SCREENSHOT_URL = "https://your-host/screenshot.png"  # or "data:image/png;base64,..."
SCREENSHOT_WIDTH, SCREENSHOT_HEIGHT = 1280, 720
ELEMENT = "the 'Sign in' button in the top-right corner"

class VisualLocalizerOutput(BaseModel):
    x: int = Field(ge=0, le=1000, description="X coordinate as integer in [0, 1000]")
    y: int = Field(ge=0, le=1000, description="Y coordinate as integer in [0, 1000]")

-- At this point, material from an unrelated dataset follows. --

What each symbol does to the elements:
§: x296->x546, x543->x239, x947->x605, x887->x61, x23->x794, x506->x212, x991->x609, x462->x592, x608->x448, x955->x32, x669->x857, x483->x320, x135->x748, x32->x135, x236->x348, x829->x407, x748->x428, x386->x887, x552->x247, x589->x964, x448->x218, x218->x915, x211->x506, x577->x590, x15->x49, x756->x577, x479->x424, x14->x419, x407->x603, x377->x589, x279->x981, x49->x608, x605->x963, x592->x160, x637->x209, x765->x462, x806->x13, x609->x528, x239->x976, x209->x483, x683->x756, x976->x683, x419->x806, x896->x568, x426->x543, x963->x777, x568->x14, x13->x22, x348->x552, x777->x991, x964->x300, x238->x955, x428->x905, x424->x637, x627->x736, x300->x256, x705->x627, x660->x947, x320->x660, x100->x774, x22->x168, x616->x386, x212->x896, x603->x316, x915->x23, x168->x75, x774->x211, x905->x829, x736->x236, x546->x377, x857->x479, x981->x296, x794->x669, x528->x100, x256->x765, x75->x426, x160->x15, x247->x616, x590->x238, x316->x705, x61->x279
&: x296->x407, x543->x528, x947->x49, x887->x748, x23->x546, x506->x424, x991->x915, x462->x552, x608->x61, x955->x14, x669->x589, x483->x592, x135->x806, x32->x419, x236->x577, x829->x75, x748->x13, x386->x135, x552->x238, x589->x705, x448->x279, x218->x981, x211->x479, x577->x212, x15->x386, x756->x506, x479->x300, x14->x320, x407->x426, x377->x316, x279->x905, x49->x887, x605->x608, x592->x247, x637->x765, x765->x348, x806->x947, x609->x23, x239->x100, x209->x462, x683->x211, x976->x774, x419->x660, x896->x209, x426->x609, x963->x448, x568->x483, x13->x605, x348->x590, x777->x218, x964->x627, x238->x568, x428->x22, x424->x256, x627->x683, x300->x736, x705->x976, x660->x15, x320->x160, x100->x669, x22->x963, x616->x32, x212->x637, x603->x543, x915->x296, x168->x777, x774->x857, x905->x168, x736->x756, x546->x603, x857->x964, x981->x829, x794->x377, x528->x794, x256->x236, x75->x991, x160->x616, x247->x955, x590->x896, x316->x239, x61->x428
~: x296->x23, x543->x316, x947->x13, x887->x608, x23->x528, x506->x577, x991->x426, x462->x483, x608->x963, x955->x616, x669->x774, x483->x14, x135->x887, x32->x386, x236->x765, x829->x296, x748->x61, x386->x49, x552->x592, x589->x857, x448->x777, x218->x991, x211->x756, x577->x348, x15->x947, x756->x236, x479->x506, x14->x32, x407->x546, x377->x669, x279->x218, x49->x605, x605->x22, x592->x320, x637->x896, x765->x209, x806->x748, x609->x543, x239->x705, x209->x568, x683->x736, x976->x627, x419->x135, x896->x238, x426->x603, x963->x168, x568->x955, x13->x428, x348->x462, x777->x75, x964->x479, x238->x247, x428->x279, x424->x212, x627->x300, x300->x424, x705->x964, x660->x806, x320->x419, x100->x976, x22->x905, x616->x15, x212->x590, x603->x377, x915->x609, x168->x829, x774->x683, x905->x981, x736->x256, x546->x794, x857->x211, x981->x915, x794->x100, x528->x239, x256->x637, x75->x407, x160->x660, x247->x160, x590->x552, x316->x589, x61->x448
@: x296->x905, x543->x991, x947->x160, x887->x32, x23->x981, x506->x857, x991->x448, x462->x236, x608->x386, x955->x896, x669->x546, x483->x765, x135->x14, x32->x568, x236->x683, x829->x22, x748->x419, x386->x955, x552->x577, x589->x603, x448->x887, x218->x61, x211->x669, x577->x211, x15->x247, x756->x774, x479->x589, x14->x209, x407->x168, x377->x407, x279->x748, x49->x616, x605->x15, x592->x348, x637->x300, x765->x736, x806->x320, x609->x218, x239->x609, x209->x256, x683->x100, x976->x528, x419->x483, x896->x424, x426->x777, x963->x49, x568->x637, x13->x660, x348->x756, x777->x608, x964->x316, x238->x212, x428->x806, x424->x964, x627->x239, x300->x705, x705->x543, x660->x592, x320->x462, x100->x23, x22->x947, x616->x238, x212->x479, x603->x75, x915->x279, x168->x605, x774->x794, x905->x13, x736->x976, x546->x829, x857->x377, x981->x428, x794->x296, x528->x915, x256->x627, x75->x963, x160->x552, x247->x590, x590->x506, x316->x426, x61->x135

schema = VisualLocalizerOutput.model_json_schema()

prompt = (
    "Localize an element on the GUI image according to the provided target "
    "and output a click position.\n"
    f" * You must output a valid JSON following the format: {schema}\n"
    f" Your target is:\n{ELEMENT}"
)

response = client.chat.completions.create(
    model=MODEL_NAME,
    messages=[{
        "role": "user",
        "content": [
            {"type": "image_url", "image_url": {"url": SCREENSHOT_URL}},
            {"type": "text", "text": prompt},
        ],
    }],
    extra_body={
        "structured_outputs": {"json": schema},
        "chat_template_kwargs": {"enable_thinking": False},
    },
    temperature=0.0,
)

point = VisualLocalizerOutput.model_validate_json(response.choices[0].message.content)
abs_x = int(point.x / 1000 * SCREENSHOT_WIDTH)
abs_y = int(point.y / 1000 * SCREENSHOT_HEIGHT)
print(f"Click at ({abs_x}, {abs_y})")
Coordinates come back as integers in [0, 1000], normalized to the image you sent. Scale them to pixels with the image’s own dimensions, and send and scale against the same image bytes: any resize, crop, or DPI mismatch will misplace the point.